My puzzlement was dispelled yesterday morning, however, as I walked down Xela’s 12th Avenue and felt familiar waves of being the first tourist ever to visit this town.

The walk from the bus stop took around half an hour, I’d picked a first class bus over taking chicken busses because it was only a couple of dozen Q’s more (~£2) but meant I could spend the 4 hour trip working on the laptop kindly let to me by Alejandro after I broke mine for the third and final time.

The feeling climaxed, as it should, as I entered the “Parque Central” – the Town Square – big impressive buildings surround the really nicely designed park/square with not only trees and patches of grass but rows of columns, monuments and steps up and down to things. Watching down over this, and all of Xela are cloud covered mountains reaching into the heavens above even the 220m of altitude we already have.

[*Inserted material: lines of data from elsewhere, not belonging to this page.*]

Here are some rows, each followed by its group. Rows of different groups can look alike.
-0.14:-0.34:-0.06:0.83:0.80:1.95:0.74:-1.28:0.43:-0.33:0.71:0.72:0.29:0.83:1.30:1.17:-0.30:0.23:-1.09:0.93:-0.24:-0.43:-0.97:0.21 harp
0.27:0.02:-0.76:-1.57:-0.61:-2.29:-0.39:1.50:-0.09:0.45:-0.49:0.08:-0.71:-0.12:-1.29:-1.55:0.41:-0.04:0.56:-1.05:0.26:0.45:0.51:-0.87 harp
0.03:0.16:0.40:-0.15:0.40:-0.16:1.23:0.64:0.18:-0.78:-0.53:0.35:0.67:0.46:-0.13:-0.60:0.53:-0.49:-0.28:-0.42:-0.31:-0.82:-0.81:0.00 dust
0.19:0.01:0.29:0.11:0.17:-0.60:0.09:-0.05:-0.84:0.12:-0.41:-0.02:0.69:0.66:-0.07:-0.61:1.14:0.49:-1.24:-0.74:-0.66:-0.22:-0.75:-0.14 dust
0.14:0.53:-0.52:-0.86:-0.49:-0.74:-0.93:0.84:0.26:0.64:-1.24:0.64:-1.66:-0.82:0.20:-1.70:-0.51:-0.31:0.90:-0.56:0.88:-0.30:0.98:-1.09 harp
-0.23:-0.56:-0.10:0.36:1.46:0.29:-0.01:-0.73:-0.37:-1.52:1.04:-0.40:1.27:0.28:0.89:0.12:1.07:-0.73:-0.55:0.98:-1.18:-1.03:-0.07:0.25 knot
-0.26:-1.44:-0.38:0.95:1.59:-0.23:0.71:-0.71:-0.39:-1.41:0.85:-0.19:1.71:0.80:1.18:0.27:0.95:-0.80:-0.48:0.63:-0.71:-1.25:-0.95:-0.53 knot
-1.04:0.19:0.69:1.82:1.36:1.84:0.63:-1.54:0.37:-0.08:1.36:0.47:1.18:0.38:1.16:0.66:-0.91:0.08:-0.30:1.02:0.43:-0.36:0.34:0.14 harp
-0.61:0.71:-0.52:-0.22:0.18:0.50:0.94:0.07:1.65:-1.10:0.32:0.44:-0.42:-0.17:-0.52:0.08:2.21:0.27:0.12:1.38:-0.55:1.22:1.25:-0.79 mask
1.26:0.77:-0.96:-1.50:-0.65:-2.40:-0.06:1.65:-0.08:-0.28:-1.31:-0.17:-0.76:-0.55:-1.64:-1.02:0.43:-0.14:0.58:-0.70:0.02:0.09:0.25:-0.47 harp
-0.27:-0.93:0.31:0.87:0.03:0.69:2.06:0.81:0.39:-1.19:0.85:0.08:0.58:1.62:-0.55:0.79:1.84:-1.59:-0.91:1.97:-1.13:-0.54:-0.17:-0.42 seed
0.46:1.29:0.18:-0.65:0.01:-2.75:-1.03:0.97:-0.64:0.83:0.30:0.20:-0.37:-0.73:-1.01:0.28:-0.94:-0.24:0.06:-1.89:1.43:-0.43:0.13:-0.57 quill
1.01:1.38:-1.23:-0.68:-0.62:-1.46:-1.62:1.13:1.72:-0.18:-0.64:0.62:-2.02:-0.53:-0.36:-0.58:0.02:0.07:1.32:-0.42:1.84:-0.07:1.54:-0.32 harp
2.99:-0.48:0.19:-0.33:-1.93:-1.02:-0.20:0.56:-1.23:-0.05:-0.54:-2.65:-1.71:-0.91:-0.68:-0.01:-0.34:-1.69:1.16:-1.09:0.31:0.15:-1.26:2.83 hut
-0.43:0.52:-1.25:-0.39:0.97:-1.03:-0.42:0.73:0.51:-2.12:1.21:-0.29:-0.22:-0.52:0.65:-1.37:1.47:-1.57:1.65:1.18:-0.54:0.35:2.27:-0.82 quill
0.69:-0.84:-0.46:-0.43:0.38:0.41:1.02:-0.60:0.20:0.64:0.34:2.02:-0.08:1.58:-0.49:0.95:-0.37:-0.21:-0.53:-0.03:0.18:-1.05:-1.01:-0.40 lamp
-0.33:-0.05:0.12:-0.03:0.32:0.58:-0.81:-0.27:-0.23:0.16:0.47:-0.39:0.03:-0.37:0.89:0.12:-0.51:0.02:0.47:0.06:0.21:0.06:0.77:0.18 dust
0.53:1.19:-0.08:-1.03:-0.80:-1.71:-0.93:1.77:-0.04:-0.18:-1.02:-0.03:-0.86:-0.48:-1.08:-0.88:0.89:0.34:0.86:-0.84:-0.14:0.32:0.58:0.00 harp
-1.50:-1.29:-0.40:0.87:0.61:0.86:1.91:0.94:0.36:-0.95:1.35:0.17:0.90:1.46:-0.03:0.12:0.83:-1.82:-0.35:2.01:-1.85:0.04:0.03:-0.74 seed
-0.48:-0.80:-1.15:-0.01:0.74:-0.14:-0.61:0.04:-0.40:-0.68:0.53:0.07:0.47:0.41:0.28:0.17:1.54:0.12:-0.12:0.34:-0.32:0.31:0.17:-0.71 dust
1.42:0.14:0.39:-0.17:-0.57:0.44:1.63:0.78:0.11:-0.29:-0.70:1.84:0.10:0.80:-0.95:0.79:-0.84:-0.94:-0.68:0.08:-0.62:-0.19:-1.72:0.76 lamp
-0.26:0.34:1.51:2.08:0.55:1.70:0.45:-1.85:0.56:-0.58:0.23:-0.33:0.60:0.81:1.00:1.17:0.29:0.81:-0.09:0.60:-0.05:0.07:0.66:1.25 harp
0.20:-2.19:0.89:1.04:-2.65:1.70:1.70:-0.81:-0.65:1.83:-1.44:-2.37:-2.54:-0.56:-1.01:1.12:-0.78:-0.99:1.69:0.19:-0.28:0.77:0.32:3.26 hut
1.74:-0.37:-0.04:0.42:-0.62:0.12:1.66:0.80:0.10:0.12:-0.39:1.64:-0.16:0.20:-0.80:0.68:-0.38:-0.62:0.09:0.40:-0.06:-0.65:-2.15:0.15 lamp
0.07:1.63:-0.71:0.18:-1.43:0.38:-0.80:-0.67:1.03:0.03:-1.06:-1.39:-0.76:0.08:-0.57:0.09:0.40:0.65:2.16:0.49:0.56:1.72:2.03:-0.74 lamp
-0.72:-0.48:-0.16:-0.83:-0.43:0.03:-2.24:-0.97:-0.83:0.00:-0.28:-2.44:-0.70:-0.75:1.09:-0.51:0.57:0.75:1.19:-0.43:0.42:0.51:0.97:0.21 lamp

I spent one wonderful day and two half days reunited with my triumvirate, Claire and I explored the market and failed to find the Soy Milk Lady; Alex and I had a heart to heart in the park as we finished our beers and watched jolly gringos stumble home. I also spent a great amount of time in Artisano, an incredibly Vegan friendly restaurant-café and slept in the very cosy Don Diego Hostel. The next day, I headed to Huehuetenango.